We’re introduced separately to both Wanda Siwak and her nephew Edward Dunka. Siwak was a concentration camp prisoner during WWII who spent the entirety of her life searching for her daughter, who had been hidden from the Germans in an area that is now part of Ukraine. On her deathbed, she entrusted the search to Dunka, who would, in later life succeed in locating the family of Siwak’s daughter.

Across the room, agreeably settled in an armchair, elbows propped on its rests is Krystyna Gil, the woman whose life story gave rise to this expressive series.
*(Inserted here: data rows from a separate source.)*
-15	42	-13	26	5
-19	-14	-21	-38	-13
-13	-21	34	9	31
->
-14	-21
-21	34

-28	3	48
12	-10	9
-25	-12	43
->
-10	9
-12	43

-14	20	-20	-23
2	-16	21	33
33	-44	17	25
8	2	-11	-18
->
-16	21
-44	17

32	-45	-6
-48	-5	22
3	-12	-44
14	4	8
->
-5	22
-12	-44

33	-7	-18	-2
43	-8	-22	-12
52	14	11	-31
->
-8	-22
14	11

8	-14	1	1
-7	-4	0	-2
16	-7	-1	8
32	14	-47	27
->
-4	0
-7	-1

3	-23	0	22	23
10	26	9	-22	-8
35	-28	23	10	5
-5	-3	-8	-4	-3
-2	38	-41	-27	-28
->
26	9
-28	23

14	-5	20
-3	-7	-12
-11	-31	53
->
-7	-12
-31	53

-18	-8	22	-1
-5	-10	15	17
50	-12	-21	-5
->
-10	15
-12	-21
---
-7	20	2	26	4	-18	-4	-13	1	6	-1	-3
1	-37	3	-13	14	3	8	21	2	0	5	13
1	-12	15	-17	16	2	2	-21	-1	-7	11	9
-20	-3	22	-8	18	-30	-14	-27	15	-7	19	17
14	-25	14	-27	0	32	1	23	0	-7	8	4
13	-10	-6	-5	-4	16	14	7	14	-2	7	0
-4	-16	11	6	8	16	0	-9	-11	-2	-11	3
4	6	-42	5	-39	12	8	3	8	-4	8	-46
->
-1	-3	-7	20	2	26	4	-18	-4	-13	1	6
5	13	1	-37	3	-13	14	3	8	21	2	0
11	9	1	-12	15	-17	16	2	2	-21	-1	-7
19	17	-20	-3	22	-8	18	-30	-14	-27	15	-7
8	4	14	-25	14	-27	0	32	1	23	0	-7
7	0	13	-10	-6	-5	-4	16	14	7	14	-2
-11	3	-4	-16	11	6	8	16	0	-9	-11	-2
8	-46	4	6	-42	5	-39	12	8	3	8	-4

-4	10	6
-9	35	3
-8	0	24
1	-19	5
8	-16	6
8	28	5
-6	-40	3
12	-45	-7
->
10	6	-4
35	3	-9
0	24	-8
-19	5	1
-16	6	8
28	5	8
-40	3	-6
-45	-7	12

-21	-3	22	38	-7	-40	-49	-39	0	15	-22	29	6	21	38	-17
-6	-5	-2	4	-5	1	0	-2	12	-4	-7	1	-4	-1	10	-7
->
38	-17	-21	-3	22	38	-7	-40	-49	-39	0	15	-22	29	6	21
10	-7	-6	-5	-2	4	-5	1	0	-2	12	-4	-7	1	-4	-1

-1	1	2
-3	-2	-1
2	3	11
47	3	4
43	1	0
-55	0	12
->
1	2	-1
-2	-1	-3
3	11	2
3	4	47
1	0	43
0	12	-55

-6	-24	28	31	-52	17	34	43	-24	-3	-37	-11	22	13	-37	28
-1	-14	-11	2	-34	49	-10	-5	-8	18	4	-47	-11	-18	35	-11
->
-37	28	-6	-24	28	31	-52	17	34	43	-24	-3	-37	-11	22	13
35	-11	-1	-14	-11	2	-34	49	-10	-5	-8	18	4	-47	-11	-18

-7	-11	-5	-4	-5	-12	-11	-9	-11	-10	-4	-5	-11	-11	-5	-11
29	-23	40	40	32	-24	-27	-12	-26	-22	39	30	-27	-23	29	-28
-28	17	-25	-23	-17	18	24	28	20	26	-22	-9	24	19	-8	24
->
-5	-11	-7	-11	-5	-4	-5	-12	-11	-9	-11	-10	-4	-5	-11	-11
29	-28	29	-23	40	40	32	-24	-27	-12	-26	-22	39	30	-27	-23
-8	24	-28	17	-25	-23	-17	18	24	28	20	26	-22	-9	24	19

-9	28	2	42	-13	36	-11
-14	31	-1	45	-13	36	-10
-10	29	1	42	-15	36	-12
2	-16	5	-16	-12	-24	22
-1	-14	3	-15	-15	-24	22
0	-15	4	-15	-13	-24	22
->
36	-11	-9	28	2	42	-13
36	-10	-14	31	-1	45	-13
36	-12	-10	29	1	42	-15
-24	22	2	-16	5	-16	-12
-24	22	-1	-14	3	-15	-15
-24	22	0	-15	4	-15	-13

18	-2	31	5	-41
-26	-26	-7	1	-27
39	-43	41	-9	8
-33	29	45	-42	-40
->
5	-41	18	-2	31
1	-27	-26	-26	-7
-9	8	39	-43	41
-42	-40	-33	29	45
---
1	-46	18	0
44	-8	-31	47
-16	-15	17	10
-26	38	23	-40
->
-46	18
-8	-31

6	12	29	-7	19
-26	18	-8	34	26
19	-37	3	-45	-40
20	-35	-21	-27	-40
->
12	29
18	-8

-25	4	31	0	54
38	-39	42	43	-51
->
4	31
-39	42

-2	-14	-8
0	40	18
-5	-3	-17
0	28	-4
17	-13	9
->
-14	-8
40	18

30	23	-47	1	-7
8	39	-6	-2	10
->
23	-47
39	-6

25	-48	29	-41
23	-25	36	11
-32	16	-49	1
-6	37	-7	2
18	-36	21	-39
->
-48	29
-25	36

44	-29	-17	-4
44	-25	-15	-5
->
-29	-17
-25	-15

-23	-48	-50
-12	-28	-30
->
-48	-50
-28	-30
---
0	20	-49	25	27	6	-3	2	3	-15	25	15	30	28
6	13	-38	27	16	2	-4	-5	-4	-18	16	7	32	27
-1	33	-40	27	22	16	-10	35	-6	-5	22	7	20	44
6	18	-36	30	-1	-6	-23	-18	-14	-11	15	-5	33	53
->
6	18	-36	30	-1	-6	-23	-18	-14	-11	15	-5	33	53
6	13	-38	27	16	2	-4	-5	-4	-18	16	7	32	27
-1	33	-40	27	22	16	-10	35	-6	-5	22	7	20	44
0	20	-49	25	27	6	-3	2	3	-15	25	15	30	28

-4	1	-7	4	19	-5	5	10
-4	13	-9	-26	-8	24	-1	9
-4	-22	11	5	-8	-5	46	21
->
-4	-22	11	5	-8	-5	46	21
-4	1	-7	4	19	-5	5	10
-4	13	-9	-26	-8	24	-1	9

-16	3	0	19	-17	-11	6	23	-1	6	-12	7	-8	-9
-9	-8	-39	-14	8	-44	33	0	-6	3	5	9	16	0
-14	-15	-26	-6	-10	-35	46	25	-31	35	0	28	5	-11
11	8	28	0	-15	16	-17	8	-14	-6	7	-10	-18	-4
-5	1	19	-14	-3	-5	24	28	-10	8	-3	25	-2	-12
->
11	8	28	0	-15	16	-17	8	-14	-6	7	-10	-18	-4
-5	1	19	-14	-3	-5	24	28	-10	8	-3	25	-2	-12
-16	3	0	19	-17	-11	6	23	-1	6	-12	7	-8	-9
-14	-15	-26	-6	-10	-35	46	25	-31	35	0	28	5	-11
-9	-8	-39	-14	8	-44	33	0	-6	3	5	9	16	0

-39	1	-35	-19	-38	25	-22	-4	-9	17	8
5	9	-5	-42	2	-32	10	22	-7	-35	-35
-10	0	-18	9	-18	24	-14	0	-1	35	36
-3	-2	17	-24	-6	-19	7	3	-10	37	8
->
-3	-2	17	-24	-6	-19	7	3	-10	37	8
5	9	-5	-42	2	-32	10	22	-7	-35	-35
-10	0	-18	9	-18	24	-14	0	-1	35	36
-39	1	-35	-19	-38	25	-22	-4	-9	17	8

-2	-43	5
-30	16	21
-24	-25	-32
->
-30	16	21
-2	-43	5
-24	-25	-32

-14	48	-3	-31	32	-8
22	-25	-17	-4	-1	-3
-9	12	16	22	12	36
26	-55	26	-45	-22	-3
-23	9	4	21	-22	-17
-15	24	8	27	14	27
->
26	-55	26	-45	-22	-3
-9	12	16	22	12	36
-15	24	8	27	14	27
-23	9	4	21	-22	-17
-14	48	-3	-31	32	-8
22	-25	-17	-4	-1	-3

Unlike the other portraits comprising Siukar Manusia, hers is not based on a photograph donated from a private archive; instead, the artist used a frame from Gil’s account for the Fortunoff Video Archive for Holocaust Testimonies recorded in 1995. A Roma girl, Nowa Huta native, activist and Holocaust survivor, Gil played witness to history at some of its most inflammatory peaks earning her only a municipal reputation as the voice of the silenced.

What’s clear when spending time with Mirga-Tas’ soulful artworks is that these fibre portraits exist as microcarriers of history, an afterlife of images that depict a journey across centuries. In divine simplicity, the artist renders a requiem that declares her as a powerful sempstress of cultural memory and persistently crucial agent in the preservation of Romani narratives.